American racing driver (1901–1968)

Russell Neighbors Snowberger (October 8, 1901 – September 28, 1968) was an American racing driver and owner active from the 1920s through the 1950s. After his lengthy Indianapolis career, Snowberger continued his affiliation with the "500" by sponsoring entries throughout the 1950s.

== Early life ==

Snowberger was born on October 8, 1901, in Denton, Maryland.

== Career ==

Snowberger drove his first race in 1921 at the fairgrounds at Harrington, Delaware. By the middle 1920s he was becoming a consistent winner, including the first 100 miler run at Langhorne, Pennsylvania. Snowberger won the national motor racing association championship in 1926. He was a
fierce competitor on the board superspeedways as well as the dirt tracks.

In 1927, Snowberger joined the American Automobile Association and was in the starting lineup at 1928 Indianapolis 500. Snowberger's car was the first one to drop out with mechanical problems but he drove relief for Jimmy Gleason and led the race for eleven laps. Ironically the winning car was prepared by Snowberger for him to drive in the race, however the owner had to sell it shortly before the
race needing the money. In November of that same year Snowberger was one of the Studebaker team drivers to run 24 hours non stop at the Atlantic City
board track.

With the Great Depression came rule changes by AAA to keep auto racing alive. Now allowing stock block engines, men such as Snowberger with small budgets could
compete. In 1930 he finished second in five of the seven champ car races that season.
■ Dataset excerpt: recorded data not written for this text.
X = [150  99 143 128 107 106 127 135 120]
X[0]	150
X[5]	106
X[1]	99
X[6]	127

A =
[[156 133 128 128 125 124 128 129 125 128 133 128 128 130 128 143]
 [120 137 129 127 135 134 128 128 137 128 125 129 128 120 127 123]
 [112 116 127 129 127 124 128 127 129 129 123 126 128 136 128 133]
 [112 119 127 129 126 123 127 128 124 128 124 127 128 135 128 137]
 [115 137 128 127 133 135 128 128 133 128 126 129 128 118 127 117]
 [155 130 128 128 124 126 128 129 124 128 134 128 128 130 129 130]
 [157 132 128 128 125 125 128 129 125 128 133 128 128 130 129 140]
 [153 129 128 128 123 128 128 129 123 128 135 128 128 129 129 124]
 [122 128 127 127 125 134 129 128 120 128 132 129 128 123 129 104]
 [145 133 128 129 126 123 127 129 124 127 131 128 128 130 128 149]
 [152 129 128 128 123 128 128 129 123 128 134 128 128 129 129 125]
 [153 133 128 128 126 124 128 129 125 128 132 128 128 130 128 146]
 [124 128 127 127 124 134 129 128 119 128 132 129 128 123 129 105]
 [147 133 128 129 126 123 127 129 124 127 131 128 128 130 128 148]
 [112 135 128 127 130 136 128 128 127 128 128 130 128 118 127 110]]
A[0,0]	156
A[14,12]	128
A[10]	[152, 129, 128, 128, 123, 128, 128, 129, 123, 128, 134, 128, 128, 129, 129, 125]
A[6]	[157, 132, 128, 128, 125, 125, 128, 129, 125, 128, 133, 128, 128, 130, 129, 140]
A[10,1]	129
A[7,13]	129
A[5,14]	129
A[4,10]	126
A[6,15]	140
A[5,8]	124
A[11,14]	128
A[3]	[112, 119, 127, 129, 126, 123, 127, 128, 124, 128, 124, 127, 128, 135, 128, 137]
A[14,6]	128
A[0,15]	143
A[7,14]	129
A[13,0]	147
A[0,4]	125
A[:, 9]	[128, 128, 129, 128, 128, 128, 128, 128, 128, 127, 128, 128, 128, 127, 128]
A[:, 8]	[125, 137, 129, 124, 133, 124, 125, 123, 120, 124, 123, 125, 119, 124, 127]
A[:, 2]	[128, 129, 127, 127, 128, 128, 128, 128, 127, 128, 128, 128, 127, 128, 128]
A[11,11]	128
A[7]	[153, 129, 128, 128, 123, 128, 128, 129, 123, 128, 135, 128, 128, 129, 129, 124]
A[1,3]	127
A[4,2]	128
A[10,9]	128
A[9,7]	129
A[0,5]	124
A[1,15]	123
A[0]	[156, 133, 128, 128, 125, 124, 128, 129, 125, 128, 133, 128, 128, 130, 128, 143]
A[0,11]	128
A[8]	[122, 128, 127, 127, 125, 134, 129, 128, 120, 128, 132, 129, 128, 123, 129, 104]
A[9,0]	145
A[8,1]	128
A[:, 10]	[133, 125, 123, 124, 126, 134, 133, 135, 132, 131, 134, 132, 132, 131, 128]
A[1,6]	128
A[14,15]	110
A[3,0]	112
A[12,3]	127

data = [128 117 152 127 124 123 137 119]
data[0] -> 128
data[2] -> 152
data[4] -> 124
data[5] -> 123

a =
[[125 116 123 149 134 122 135 123 130 124 125]
 [129 134 130 112 131 129 127 129 128 126 133]
 [131 128 129 121 130 130 131 128 127 127 129]
 [131 132 130 113 130 130 128 129 127 126 131]
 [126 125 131 150 113 132 125 132 132 142 121]
 [126 133 126 119 133 125 124 127 125 121 131]
 [126 140 130 108 128 128 119 131 126 127 134]
 [132 132 131 112 130 131 130 129 128 127 131]
 [129 131 128 116 132 127 128 128 127 125 131]
 [144 121 135 113 127 141 145 128 132 134 128]
 [124 124 121 131 142 119 131 122 125 115 130]
 [131 131 130 115 130 130 130 128 128 126 131]
 [138 116 130 128 132 133 147 125 133 130 127]
 [128 132 127 116 134 126 127 127 126 122 132]]
Rows and columns are counted from 0.
(0, 0) = 125
(9, 1) = 121
(11, 7) = 128
(5, 8) = 125
(7, 7) = 129
(13, 7) = 127
(10, 1) = 124
(3, 6) = 128
(5, 7) = 127
(3, 10) = 131
(7, 2) = 131
(5, 5) = 125
(0, 6) = 135
(11, 9) = 126
(8, 6) = 128
(6, 7) = 131
(6, 6) = 119
(4, 7) = 132
(1, 0) = 129
(9, 7) = 128
(9, 10) = 128
(11, 5) = 130
(1, 1) = 134
(13, 2) = 127
(2, 1) = 128
(7, 9) = 127
(2, 4) = 130
(7, 10) = 131
(1, 8) = 128
(8, 1) = 131
(11, 2) = 130
(13, 10) = 132
(9, 8) = 132
(9, 6) = 145
(12, 6) = 147
(3, 2) = 130

m =
[[124 141 129 106]
 [124 139 128 151]
 [126 133 125 153]
 [133 116 119 127]
 [136 104 132 132]
 [126 133 125 153]
 [129 127 125 123]
 [127 133 125 129]
 [126 133 125 153]
 [131 119 118 136]
 [136 108 121 115]]
Indices start at 0.
(0, 0) -> 124
(1, 2) -> 128
(9, 2) -> 118
(1, 1) -> 139
(2, 1) -> 133
(10, 3) -> 115
(7, 2) -> 125
(5, 0) -> 126
(10, 0) -> 136
(4, 0) -> 136
(4, 1) -> 104
(10, 1) -> 108
(2, 2) -> 125
(1, 0) -> 124
(5, 2) -> 125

In the other two races he blew a head gasket at Altoona and
finished eighth in the Indianapolis 500. He most likely would have done better if not for a 17 minute pit stop for a broken shock tower repair. With a total
investment of fourteen hundred dollars he finished fourth in the AAA championship. For the entire season he spent a dollar and a quarter for gasket
material and ended up winning over $10,000. in prize money. More than most bank presidents showed for the year.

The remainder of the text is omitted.